Q-switched instabilities

Stage ‘Q-switched instabilities’ featuring Q-switch instabilities was observed after the breakup of the mode-locked generation at around the 12 thousandth round trip. The Q-switched instabilities occurred in both directions and lasted for approximately 40 thousand round trips (2.7 ms). The Q-switch repetition rate was 25 kHz (which corresponds to repetition period of 40 μs) with a FWHM duration of 4 μs, i.e. approximately equivalent to 60 round trips of the steady-state mode-locked regime. Here, the laser is operating in Q-switched mode-locking regime, i.e. the radiation had an intensity envelope of a Q-switched pulse with high energy and filled with ultrashort pulses40,41. Part of the energy of instabilities was contained in quasi-continuous-wave radiation (usual Q-switched pulse with a duration much longer than the round-trip time) that preceded the localised ultrashort structures. Typical spectra of ultrashort pulses during Q-switched instability is shown in Fig. 3. In general, Q-switched instabilities are caused by relaxation oscillations of the gain media and due to long upper-state lifetime of Er3+ ions in silica fibre41. The occurrence of such instabilities indicates that the laser was operating close to the lasing threshold42. Unlike the other work36, where the transition from Q-switch to mode-locking was achieved by increasing the pump power, the transition dynamics observed here occurred naturally without any further changes in pump power. Q-switched instabilities are not a necessary step for bidirectional mode-locking operation, but it appears after strong modulation of background radiation (quasi-continuous-wave radiation) or after the breakup of quasi-stable mode-locking generation. Supplementary Note S3 shows more information on presented Q-switched instabilities.

Soliton complexes

Stage ‘Soliton complexes’, corresponding to the formation of soliton complexes, was observed between 42 and 45 thousand round trips. A prerequisite for the multi-soliton formation is excessive energy in the dominant direction after Q-switched burst or intensity spike. In contrast, the counter-propagating pulse lacks enough energy for pulse formation, and it disappears shortly after the central wavelength shift (Supplementary Note S6). The observed dynamics are similar to observations made in unidirectional lasers, where solitons were reported to undergo division and collision12.

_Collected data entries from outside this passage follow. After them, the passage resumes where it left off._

Each row below holds a small network's activations on one input, seen along a few directions.
Each table varies a few parts of the input and shows all the possible inputs, shuffled.
A made-up example of a description, with smaller parts first: one of 5 places around a ring, together with either a single point or one of 9 places along a line or (one of 2 separate values, together with one of 6 places along a line).
Shared parts are said once, and a part with two or three values counts as separate values.

Other details of the inputs vary at random and push rows far along two fixed directions, the same in every table; ignore that.

Table:
row 1: [7.67 1.50 1.01 -2.97 5.89 0.78 3.45 0.64 -2.50 -0.88 1.81]
row 2: [4.83 7.02 -1.47 0.49 -1.40 3.45 -1.46 -3.22 2.30 0.75 4.49]
row 3: [-2.75 -2.85 -4.24 2.13 -7.09 -2.53 -0.77 -0.04 4.23 3.63 -1.99]
row 4: [3.55 5.52 0.06 4.24 -4.84 3.16 -1.31 -2.07 7.38 3.26 4.50]
row 5: [3.34 -0.71 -1.32 -1.59 -0.12 -0.51 -1.46 -1.91 -0.56 -1.06 0.48]
row 6: [-3.86 -8.26 2.21 -3.28 3.62 -3.60 2.22 1.05 -5.63 -2.47 -5.03]
row 7: [-5.58 -3.45 0.12 -0.47 -3.56 -1.17 -1.94 1.99 0.28 -1.35 -1.47]
row 8: [2.69 3.40 0.44 4.45 -7.05 2.24 -3.11 0.25 6.49 2.92 4.47]
row 9: [0.69 6.01 4.29 2.39 1.38 5.34 0.71 -1.70 2.51 0.77 4.82]
row 10: [6.08 4.89 2.28 2.79 -0.83 3.22 -1.42 -2.52 2.34 2.03 5.17]
row 11: [-7.89 -5.90 -0.90 0.04 -5.16 -2.68 -2.46 0.25 1.45 -1.26 -3.61]
row 12: [0.98 5.83 2.35 -1.64 4.32 3.98 0.84 -2.27 -2.93 -1.74 3.29]
row 13: [-0.44 -0.73 3.26 -1.53 2.33 1.67 0.84 1.47 -1.28 -2.58 0.32]
row 14: [6.73 1.36 0.63 -3.00 5.45 0.52 0.15 -2.42 -4.96 -1.48 2.24]
row 15: [0.79 8.58 0.02 9.68 -1.49 1.92 -4.00 0.07 5.38 3.23 2.88]
row 16: [0.21 -4.59 -1.31 0.95 -4.59 -2.63 -1.33 -0.26 2.54 1.11 -2.02]
row 17: [1.55 6.17 2.00 -2.73 3.99 4.50 0.76 -0.07 -2.11 -2.60 3.44]
row 18: [7.10 4.21 0.39 -1.87 2.55 2.44 -1.12 -0.71 -1.39 -1.23 4.21]
row 19: [5.52 -0.96 -2.20 -6.13 6.53 -1.68 2.98 0.49 -7.07 -2.87 -0.90]
row 20: [3.49 3.42 -1.40 -0.37 0.17 0.72 -0.40 -2.43 -1.57 1.29 2.60]
row 21: [-0.20 -2.19 -1.99 1.85 4.83 -4.74 0.12 4.52 -2.66 -1.15 -5.27]
row 22: [-3.82 -7.82 0.80 -4.48 4.44 -3.35 3.72 1.50 -3.62 -2.53 -6.24]
row 23: [3.97 -0.55 0.48 -0.13 1.95 -0.83 1.92 -0.91 -0.93 1.67 0.82]
row 24: [-8.62 -4.95 -1.80 0.28 -4.77 -2.27 0.35 3.35 1.49 1.27 -3.62]
row 25: [5.16 3.90 0.18 1.05 9.62 -0.61 0.89 0.79 -2.86 -2.60 -2.31]
row 26: [-8.33 -5.95 -0.27 1.09 -5.15 -3.08 -2.31 0.23 -0.02 -0.10 -2.75]
row 27: [-4.65 -6.61 -0.97 -4.90 4.06 -3.04 3.71 1.16 -4.46 -2.42 -6.24]
row 28: [-5.74 0.57 0.18 2.49 -3.71 1.11 -0.19 -0.12 2.25 2.33 0.20]
row 29: [-2.81 -2.71 -4.15 2.21 -7.34 -2.63 -0.66 2.14 3.63 3.96 -1.10]
row 30: [1.80 -2.57 3.64 -5.31 8.16 0.59 2.91 -0.21 -5.23 -4.74 -2.45]
row 31: [2.41 0.52 -1.74 0.11 0.53 -0.45 1.58 -1.17 -1.14 2.15 0.78]
row 32: [-5.22 2.33 1.69 4.56 -7.36 2.75 -1.84 1.77 7.48 2.91 2.51]
row 33: [-8.65 -4.43 -2.24 -0.43 -5.36 -2.58 -1.38 0.36 1.18 -0.23 -4.02]
Each input here is: one of 3 separate values, together with either a single point or (one of 2 separate values, together with one of 5 places around a ring).
Q: Changing only the choice among 3 separate values turns row 10 into row 16. The same change can be made to row 31. Which row results?
A: row 3
Q: Which other rows agree with row 32 in the choice among 3 separate values? List them by row number.
A: row 1, row 7, row 8, row 13, row 17, row 18, row 19, row 21, row 24, row 29

Table:
row 34: [-0.69 3.55 -0.41 0.67 -2.87 1.78 0.22 -1.03 1.98 2.49 2.64]
row 35: [-2.68 -2.17 1.28 1.56 1.27 -1.80 -0.82 0.65 -1.20 -0.94 -2.08]
row 36: [1.91 2.58 -0.36 3.92 -1.27 1.77 -2.24 0.04 2.36 1.86 0.50]
row 37: [-2.06 -2.82 -2.40 -2.52 -1.08 -1.47 0.20 -1.14 -1.54 -0.06 -0.96]
row 38: [-1.18 0.88 1.41 0.44 -1.43 0.93 -2.45 -0.18 1.57 -1.52 0.29]
row 39: [4.03 5.48 0.50 -2.42 7.52 2.40 2.88 -0.53 -2.21 -1.29 1.70]
row 40: [-2.78 -4.23 0.57 -1.93 -0.77 -0.54 0.10 -0.62 -0.77 -1.34 -0.60]
row 41: [-1.70 -2.19 -2.40 -1.39 -0.88 -3.18 -0.70 0.45 -2.71 -1.55 -2.15]
row 42: [-1.70 0.58 2.57 0.08 -1.89 1.61 0.51 -0.14 1.76 0.76 0.57]
row 43: [0.76 -0.64 -0.95 1.68 -0.21 -0.46 1.10 1.16 2.56 1.26 -0.43]
row 44: [2.90 2.31 -0.52 2.90 -2.89 0.89 -2.02 -1.50 3.08 -0.13 1.49]
row 45: [2.81 1.55 2.97 -2.74 8.00 2.70 3.56 1.60 -3.90 -3.14 0.68]
row 46: [0.39 -4.08 -0.09 -1.32 -1.12 -3.45 2.00 1.01 -1.02 1.34 -2.04]
row 47: [2.59 1.20 0.24 0.88 -3.65 2.00 -2.04 -0.64 2.46 2.19 3.20]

For a closer look at pulse characteristics, we exploit the Wiener–Khinchin theorem and calculate round-trip-resolved field autocorrelation function (ACF) from the inverse Fourier transform of the single-shot spectra measured by the DFT technique15,17,43. This approach provides MHz-rate acquisition of the ACF, allowing observation of ultrafast pulse structure changes with high temporal resolution. Figure 3a–c and d–f present the real-time spectra of Q-switched instability, bound solitons, single soliton and corresponding ACFs, respectively. Although real-time field autocorrelation is not sensitive to the spectral phase, it presents the overall dynamics of energy distribution and relative phases. This technique can be used with a high degree of accuracy for almost bandwidth-limited pulses (time-bandwidth products: 0.37 for clockwise, 0.335 for counter-clockwise33, and 0.315 for fundamental solitons). The ACF maximum time delay is inversely proportional to the DFT spectral resolution, while the ACF resolution limited by the DFT frequency span. Here the maximum span is  ±400 ps, and the resolution is 560 fs. Note, that FWHM field ACF is 2.5 times broader than actual pulse duration for soliton-shape pulses, which provides appropriate accuracy in order to investigate pulse-to-pulse dynamics. The ACFs for the multi-soliton case (Fig. 3b, e) are seen to be significantly different from the single-soliton case, indicating that these single-shot spectra can provide information about the internal pulse structure and relative phase of the pulse complexes that remains unresolved in the intensity domain measurements9. Figure 4a, b show spectral evolution and the round-trip resolved ACF between 42 and 45 thousand round trips, respectively. These dynamics show the clear formation of multi-soliton structures at different stages. Figure 4 presents the analysis for only the clockwise pulse evolution, as the counter-clockwise pulse is highly attenuated in these round-trips. The observed high-contrast spectral modulation is further indicative of the pulse coherence in multi-soliton complexes (Fig. 3b).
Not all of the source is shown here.